I guess you're right in that TeX can't make any use of more than two
sizes of big operators, i.e. the only distinction made when setting
big operators is between \textstyle and \displaystyle.  It is possible
that Mathematica uses a wholly different approach, so that it could
make use of three sizes.  Personally, I think that the design of many
of the big operators in Math2 is really ugly and looks much better if
you fake them by using enlarged sizes of normal textstyle operators.

> Maybe setting up the integrals as delimiters can make the largest size 
> available ... I will have to think further about this approach.

As for big integrals as a delimiters, both Adobe Symbol and Math1
contain pieces to construct an extensible integral (top, bottom,
repeatable piece).  I wonder if we should reserve slots for such a
beast in the MX1 font table.  The problem is that it would have to 
be addressed differently than normal integrals.

> c) A special symbol:

> The is a ``mouth'' like symbol near \approx in the mma fonts, consisting of
> smallfrown over smallsmile. What is it used for?

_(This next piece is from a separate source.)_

In the rows, zero is written as 128.
The rows of Z fall into several groups, which share some directions, and each row is roughly a mix of its group's hidden directions.
Z, 105 rows:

No idea.  It is interesting, however, that `smile' and `frown' are
grouped with the relation symbols, so that you get `smilefrown' and
`frownsimle' glyphs as well as combinations with equal signs.

> d) \de, \ee, \ie

> There are special symbols for the d in differentials, the base of the 
> natural logarithm and the square root of -1. However, Wolfram's designs are 
> just plain ugly and not supported anywhere else (mathroman type being the 
> design of choice).

I think it is a positive aspect that the Mathematica symbol fonts have
reserved dedicated slots for DifferentialD, ExponentialE, ImaginaryI,
ImaginaryJ, and CapitalDifferentalD in Math1 and Math3.  As for their
designs, it is pretty clear that these symbols (double-struck italics
letters) are intended specifically for use with Mathematica and do not
match the usual typesetting conventions applicable in physics.  It is
only a matter of making a distinction between normal letters and those
that have a specific meaning.  BTW, the Mathematica book mentions that
only the lowercase \pi has reserved meaning by default, while all
other Latin and Greek alphabetic symbols don't have one.

> e) Other

> I found the capital Epsilon (like african open E) also in the mma 
> fonts. Worth considering for the encoding, I think.

I think this is meant as a symbol to denote some Euler number.
Doesn't Unicode also have a slot for this in the 0x21xx page?


Cheers, Ulrik.


P.S. About \de, \ee, \ie: I don't think these macros are the best
method for encoding the upright d, e, i (although you're advertising
them in your book, Joerg).  If possible, I'd prefer \d, \e, \i
employing a switching macro like

\DeclareProtectedCommand\d{%
	\relax\ifmmode\mathrm{d}\else\expandafter\textd\fi}
\DeclareProtectedCommand\e{%
	\relax\ifmmode\mathrm{e}\else\error\fi}
\DeclareProtectedCommand\i{%
	\relax\ifmmode\mathrm{i}\else\expandafter\texti\fi}
\DeclareProtectedCommand\j{%
	\relax\ifmmode\mathrm{j}\else\expandafter\textj\fi}

where \textd, \texti, \textj refer to the encoding specfic text
symbols normally accessed by \d (dot-under accent), \i or \j.


BTW, the following is what I found in various journal classes:

Elsevier: elsart.cls

\def\d{\,\mathrm{d}}
\def\e{\mathop{\mathrm{e}}\nolimits}

IOP, LaTeX 2e: iopart.cls

\newcommand{\e}{\mathrm{e}}
\newcommand{\rme}{\mathrm{e}}
\newcommand{\rmi}{\mathrm{i}}
\newcommand{\rmd}{\mathrm{d}}

IOP, LaTeX 2.09: ioplppt.sty

\newcommand{\e}{{\mathrm e}}
\let\ii=\i
\renewcommand{\i}{{\mathrm i}}
\let\du=\d
\renewcommand{\d}{{\mathrm d}}